I am trying to figure out a question I have come across using Riemann Zeta function and Dirichlet generating functions. The function I am given is $$\sum_{d|n} \mu(d)^2 = g(n),$$
we have,$$\sum_{n=1}^{\infty} \frac{g(n)}{n^s} = \zeta(s) \sum_{n=1}^{\infty} \frac{\mu(n)^2}{n^s}.$$ I understand this step, however its the next step where they simplify into Riemann zeta functions where $$\zeta(s) \sum_{n=1}^{\infty} \frac{\mu(n)^2}{n^s}= \zeta(s) \frac{\zeta(s)}{\zeta(2s)},$$ Once again I know $\sum_{n=1}^{\infty} \frac{\mu(n)}{n^s}=\frac{1}{\zeta(s)} $ but still I am confused please may someone explain this for me.
When dealing with multiplicative functions, it is often easier to see what's going on if one looks at the Euler product. The function $n \mapsto \mu(n)^2$ is multiplicative (pointwise products of multiplicative functions are again multiplicative, and $\mu$ is multiplicative), so let's look at the Euler product:
\begin{align} \sum_{n = 1}^{\infty} \frac{\mu(n)^2}{n^s} &= \prod_p \Biggl(\sum_{k = 0}^{\infty} \frac{\mu(p^k)^2}{p^{ks}}\Biggr) \\ &= \prod_p \biggl(1 + \frac{1}{p^s}\biggr) \end{align}
since $\mu(p^k)^2 = 1$ if $k \leqslant 1$ and $\mu(p^k)^2 = 0$ if $k \geqslant 2$.

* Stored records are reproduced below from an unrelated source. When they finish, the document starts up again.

Each row was made from one path, in order. Every step used is in the known rows, and no mark comes twice. Write each row's path.
Known rows
bolos delu zomurit temuv gomige refopa: [ 0.18  1.02  4.68  4.92 -0.10 -0.30  0.96  4.03  6.58  5.00 -7.51 -2.42
  1.25 -2.55 -2.09  1.05 -0.04  1.47  2.53  1.72 -1.22 -0.58 -3.53  1.89
  3.24 -0.47 -0.14 -1.10  0.93  0.72  6.22  1.97]
zomurit lage bolos delu: [-4.08  5.48 -1.84  4.89 -1.55 -3.95  4.06  2.61  3.08  3.10 -1.20 -1.08
 -2.77 -3.95 -1.36  1.77  2.19  2.06  3.04  0.01  1.49 -1.45 -4.82  0.03
  1.56  3.23  2.50 -2.72  0.42 -0.75  4.35  4.57]
refopa gomige temuv zomurit lage bolos delu peroper: [ 1.45  1.91  0.26  7.14 -1.09 -3.27  4.02  5.15  4.60  3.68 -5.96 -3.25
 -0.40 -4.37 -3.49  2.88  1.83  5.69 -2.80  1.77  4.18 -2.81 -6.19 -2.50
  0.90 -0.81  2.22 -4.50 -0.80 -1.35  3.54 -1.42]
refopa gomige temuv zomurit lage bolos delu: [ 0.35  1.97 -0.37  7.07 -1.48 -3.55  3.00  3.59  4.36  3.60 -4.68 -1.94
 -1.49 -4.11 -4.59  1.76  2.85  4.80 -1.26  0.63  3.70 -3.12 -5.16 -2.26
  0.39  0.26  2.21 -4.36  0.25  0.02  2.96 -1.47]
lage zomurit temuv gomige refopa: [-2.11  1.28  2.99  6.59 -1.79  0.00  3.86  2.63  4.81  3.80 -4.12 -4.07
 -0.37 -3.46  0.51 -0.24  1.11  0.78  3.68  0.85 -2.92 -1.18 -1.89 -0.99
  3.08 -1.71  1.37 -2.43  2.53 -0.98  2.87  1.20]
bolos delu: [-0.88  1.52  2.21  3.59 -0.38 -1.64  1.33  3.74  6.66  3.51 -1.80 -0.43
 -1.44 -0.42 -2.46  1.04  1.02  1.68  2.76  1.26 -0.84 -0.29 -4.89  2.15
  1.97  1.30 -0.20 -0.66  1.55 -0.33  3.59  2.00]
peroper delu zomurit temuv gomige: [-1.05  0.20  2.41  5.00  1.81 -1.63  3.10  5.35  3.79  5.21 -6.39 -4.40
  2.20 -3.16 -2.03 -0.48  2.72  0.92  4.91 -0.44  0.41  2.12 -2.62  0.76
  4.42 -3.33  0.71  5.17  1.19 -1.48  3.19  3.53]
temuv zomurit lage bolos: [-6.48  3.91  0.97  4.67 -0.02 -4.91  7.25  3.17  4.86  4.22 -1.30 -0.38
 -1.53 -4.62 -2.19 -0.84  2.95  3.11  2.43 -0.30  0.80 -2.74 -3.24 -3.66
  0.88  0.16  2.23  1.87  2.14 -0.26  1.52  1.84]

Now we write the factors in the Euler product as
$$1 + \frac{1}{p^s} = \frac{\bigl(1 + \frac{1}{p^s}\bigr)\bigl(1 - \frac{1}{p^s}\bigr)}{1 - \frac{1}{p^s}} = \frac{1 - \frac{1}{p^{2s}}}{1 - \frac{1}{p^s}}$$
and see
$$\sum_{n = 1}^{\infty} \frac{\mu(n)^2}{n^s} = \prod_p \frac{1 - \frac{1}{p^{2s}}}{1 - \frac{1}{p^s}} = \frac{\zeta(s)}{\zeta(2s)}\,.$$